How to make skill development enjoyable

By Nathan MPublished 4 years ago 3 min read
Photo by Nicollazzi Xiong on Pexels

There are so many times where there are these skills that we want to obtain. Something we want to get better at. It could be coding, a sport like soccer, writing, any skill that we typically enjoy.

So, we set goals. Deadlines. We take courses. We work on projects. In the beginning, everything is flowing smoothly. We’re getting better and we’re enjoying it. But that doesn’t last long.

Soon into the process, we start getting bored. We don’t enjoy the courses or the projects anymore. It’s getting painful. We start dreading it. Meanwhile, because of this emotional battle, our growth decreases. We’re not learning as much as we used to. Learning has become tiring.

I recently found myself face this exact dilemma. I had grown fond of marketing and so I set a goal for myself to get better at website design, an aspect of marketing. The first few days went well. I was building a website for my Church as it needed a new look, and everything was flowing well. I was also learning HTML and JavaScript on the side.
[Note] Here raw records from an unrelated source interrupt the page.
Every row gives one point. To make a cloud, some directions were put in groups of two or more. Within a group, all points are equally far from the middle, so they leave a hole (a ring in 2 directions, a hollow ball in 3). The other directions are filled evenly. Then the cloud was stretched, turned, moved and blurred a little. How many holes are there, and how many directions does each take, smallest first?
In the rows, 128 means zero.

Cloud (20 x 3)
[[167 111 166]
 [162  98 162]
 [ 84 150 140]
 [192 115 126]
 [155 193  88]
 [185 174 122]
 [158  96 168]
 [142 179 112]
 [103 101 126]
 [160  94 153]
 [166 163 136]
 [165 114 168]
 [ 91 154 124]
 [139  89 146]
 [132 138 169]
 [143 183 105]
 [ 89 149 117]
 [189 127 147]
 [200 148 135]
 [107 162 102]]
Holes: 1 (2)

Cloud (55 x 6)
[[ 96 178 118 137 166  92]
 [140 189 139 136 169  91]
 [133 135  82 108 180 134]
 [128 136 146  54 164 132]
 [ 68 135 130  80  93 120]
 [105 113 160  93 101  74]
 [109 127 169 177 140  93]
 [100 159 116 153 154 146]
 [124 108  89 145  92 107]
 [101 161 133 121  98  72]
 [127 132 130 177 152 122]
 [160 185 121 110 154 117]
 [112 152 172 106  84 102]
 [113 165 128 137 128  56]
 [ 95 157 162 117 166  83]
 [119 170  96 133 174 116]
 [123 131 178 148  69 116]
 [157  70 116 126 148  82]
 [121  93  69  78 112 111]
 [ 74  87 101  67 113 114]
 [ 99 105 175 149 137  84]
 [167  97 152  98 164 125]
 [105 141 166 140 137  61]
 [180 120 137  96 180  98]
 [118 127 105 142  79 136]
 [105 172 150 137 161  73]
 [160 137 133 156 129  49]
 [115 180 115 118 122 146]
 [164  69 127  99  93 103]
 [ 67 109 113  76 131  94]
 [ 99 178 129 135 164  81]
 [ 78 110 159 111 118 177]
 [157 126  95  90 174  60]
 [135 170 186 135 118 122]
 [105 155 109 154 159 138]
 [156 111  98  75 133  60]
 [192 114 140 107 111 122]
 [172 143 111 115 178  62]
 [134  81  86  95  95 135]
 [ 78 154 127 118 116  74]
 [104 140 161 159 112 162]
 [ 61 102 117  96 168 126]
 [ 69 108 130  95 169 155]
 [ 94  76 163 130 111  88]
 [161 107 117  61 110  84]
 [119 131 162  81 178 104]
 [159 110 118  86 177  62]
 [132  68 148  96 114  76]
 [ 84 133 159 142 108 171]
 [124  54 102 101 105 111]
 [ 79 155 113 121  99  91]
 [ 89  93 159 117 153 157]
 [116 111 152  66  98  92]
 [130  94  83  81 102 145]
 [135 140  75 110 141  70]]
Holes: 3 (2, 2, 2)

Cloud (87 x 8)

But as things progressed, I slowly got tired of working on the website. I didn’t want to take the courses anymore. I started dreading it. And I wasn’t getting better either. I was forgetting most of what I had learned and whatever I did remember, I couldn’t figure out how to apply it. I was learning at slower speeds.

Now before I offer my reasons as to why this happened, I’ll share an interesting thought. You could call it an unprofessional case study.
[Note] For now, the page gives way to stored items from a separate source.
Each row is a point. A path goes straight from each point to the next, and from the last back to the first. The post is the endless flat space through its rows: a point in 2 columns, a line in 3, a plane in 4, and so on, so that a path can go around it. How many times does the path go around the post? Going back the other way cancels.

Post (2 x 3):
[[ 1.8 -4.2 -6.1]
 [-2.3  3.2  0.2]]
Path (23 x 3):
[[ 6.0  5.0  0.5]
 [ 0.6  1.7 -5.6]
 [-5.7  4.7 -7.4]
 [-4.6 -0.8 -3.3]
 [-2.7 -5.2  2.7]
 [ 4.3 -6.7  1.8]
 [-1.4  3.0  3.6]
 [ 6.4 -1.0 -2.0]
 [ 3.4  0.3 -5.3]
 [ 2.8 -0.5 -1.6]
 [ 2.5 -3.9 -1.9]
 [-3.6 -2.7  0.3]
 [-8.4 -2.5 -4.7]
 [-5.9  4.4 -2.7]
 [-7.5  0.9  2.0]
 [ 1.3 -7.8 -2.6]
 [ 1.7 -1.4  1.5]
 [ 2.8  6.2  0.9]
 [-0.3  5.1 -3.4]
 [-4.9  4.2 -2.7]
 [-7.5 -4.1 -3.1]
 [ 0.5 -5.0 -1.6]
 [ 5.0 -7.5 -4.8]]
Times around: 2

Post (8 x 9):
[[-3.4  2.2 -1.2 -3.3  3.3 -5.4  5.7 -1.9 -4.8]
 [ 9.8 -0.8 -1.4  2.1  4.6 -2.2 -4.8 -0.9 -3.2]
 [ 0.3 -1.3  1.6 -6.0  3.4 -4.2 -4.6 -4.3  2.5]
 [ 3.3 -0.6  2.1  3.0  5.0  2.3 -4.6 -4.8  6.8]
 [ 1.0 -0.1  4.0  0.5 -1.2  2.8 -5.1  1.2 -1.2]
 [-5.6  5.2 -7.7 -0.1 -6.1  3.8  0.1  2.4 -3.0]
 [ 2.8 -3.1  8.0 -7.9  5.8  9.2 -2.1 -4.3  2.1]
 [-0.4  0.3  1.2  0.5 -3.8  9.0 -0.6 -6.0 -0.3]]
Path (14 x 9):
[[  7.1   1.7  -3.5   1.4   6.2   3.9  -5.1  -4.4   2.4]
 [ -1.8  -1.9   4.5   1.1   4.9   1.0  -4.2  -2.4  -5.2]
 [  2.6  -4.5  -0.3  -2.1   5.6  -1.0  -5.3  -3.7   3.3]
 [  2.5  -2.9   0.4   1.9  -4.2   1.5   1.4  -0.5   0.1]
 [  6.4  -2.2   2.4  -0.1  -1.5  -2.1   6.4  -6.0  -1.1]
 [  0.9  -1.7   3.0   1.6   0.9   8.7   1.4  -4.0  -0.1]
 [ -2.7  -0.3  -6.1   4.8   1.2   9.7  -4.1  -0.6   0.4]
 [  5.7   1.8  -2.8   2.1   3.4  -4.6  -4.7  -1.4  -4.8]
 [  2.3   0.7   5.5  -4.4  -0.2   2.8  -7.1  -7.4   4.7]
 [ -1.8   4.1   2.4  -5.3  -5.2  -2.2   2.9  -5.7   0.6]
 [  9.6  -6.1  -1.5  -4.6   5.6  -4.8  -4.5  -4.4   5.5]
 [  0.5  -3.3  -2.9  -1.9   1.0  -1.6  -0.8   3.9  -9.1]
 [  3.2  -3.8  -0.1  -0.4   2.6   7.3  -0.3  -2.1 -12.6]
 [ -1.4   2.1   3.5  -0.5  -0.6   5.4   0.2  -0.8  -4.9]]
Times around: 1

While I was doing all of this, I was also trying to get better at telling jokes. I had found stand-up comedy intriguing and figured it’d be nice to be a decent jokester. As this was a hobby of mine, whenever I found free time I’d watch interviews of comedians, video essays, and stand-up routines trying to understand the science of a joke. I’d start writing jokes myself. I’d think about how I could make something funnier before I said it to my friends.

I never dreaded any of this. I enjoyed it. Further, I was getting better, at least according to my friends. I was consistently getting better. It had never become dreadful or painful, yet I was still growing at a consistent rate, arguably higher than the rate I had grown in website design.

Why?

You could say that stand-up comedy is inherently funny and thus enjoyable. Or that maybe website design was just a hobby and not meant to become something taken seriously. But I believe there’s more to it than that.

I believe it’s because I didn’t view getting better as a task. It wasn’t something that I had to do, but instead something I could do whenever I wanted to. There wasn’t a strict schedule, strict deadlines, or anything that tightly constrained what I could and couldn’t do.

To be clear, I’m not saying you should remove the order in your life. That’s an extreme and one that hasn’t worked for me.

I am instead proposing that you simply change your perspective. That might come with practical changes, but I am simply proposing that you look at growth in a different way.

That you remove the label of growth as a task or a deadline, but a process. That was the fundamental difference between my growth in website design versus stand-up comedy. It was because I gave myself room to fail, to breathe, and to grow.

Often times, in the pursuit of exponential progress, we forget the fundamental idea of everything being a process. We bombard ourselves with deadlines and tasks that it becomes so painful. I don’t believe you should remove those deadlines but give yourself space. In the end, you’ll approach growth in a much healthier way.

That often means that you’ll have more energy to give. That you might be more enthusiastic, and that can lead to more growth. Said simply, if you give yourself room, you’ll grow more.

Practically, that might look like setting more fun challenges. Small wins. We all have our different approaches, but at the end of the day, I encourage you to change the fundamental way you look at growth. Shift it from a task to a process. And let me know what happens.